第635章 复归圣道

就在张雨以为自己的威胁已然奏效,面露得意之色时,张居正猛地抬起头,眼中再无半分犹豫与退让,只剩下冰冷的决断。

他不再看张雨,而是直接对堂外厉声喝道。

“来人!”

数名值守的亲随衙役应声而入。

张居正戟指张雨,声音不大,却清晰冷冽,带着威严。

“张雨咆哮公堂,胁迫上官,藐视国法!将其叉出去!逐出词人祠!没有本官手令,不许其再踏入江南巡抚衙门半步!”

此言一出,满堂皆惊!

所有人都愣住了,包括张雨自己。

他简直不敢相信自己的耳朵!张居正竟然敢……竟然敢直接下令将他这位手持监国令旨、代表枢密台的京官给叉出去?!

“张居正!你……你敢?!”

张雨又惊又怒,脸色瞬间涨成猪肝色,挣扎着想要斥骂。

但那几名衙役都是张居正的心腹,虽知张雨来历不小,但更惧张居正的威严,当下不敢怠慢,两人上前,一左一右,毫不客气地架起张雨的手臂,便往外拖去。

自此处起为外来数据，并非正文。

Here is a tiny trained network, its code and every weight. The questions are about switching its units off for an input and a class, where a switched-off unit gives its printed mean instead of its output.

“张居正!你反了!你竟敢如此对待钦差!你等着!你等着革职拿问吧!”

张雨气急败坏的咆哮声逐渐远去,最终消失在祠外。

词人祠内,一片死寂。赵贞吉目瞪口呆,马自强和张四维也满脸震惊,不知所措地看着面色冰寒的张居正。

“叔……叔大兄……这……这是否太过……”赵贞吉回过神来,结结巴巴地问道,觉得张居正此举太过冲动冒险。

张居正缓缓转过身,脸上已恢复平静,但眼神深处却带着疲惫与决然。

“贞吉兄,你以为我是在逞一时之快吗?今日若退一步,明日你我便将死无葬身之地!

他们根本不是来变法的,他们是来放火,来栽赃,来逼宫的!”

他目光扫过震惊的众人,声音低沉而清晰。

“事已至此,再无转圜余地。

我即刻上表,辞去江南一切职务,回京向朝廷,向陛下,陈情此事!这江南巡抚的担子,谁愿接,谁便来接吧!”

他看向赵贞吉和马自强。

“贞吉兄,自强,我劝你们,也立刻拟写辞呈,一并递上去。理由嘛,或是才疏学浅,或是身体不适,你们自去斟酌。总之,尽快脱身,离开这是非之地!”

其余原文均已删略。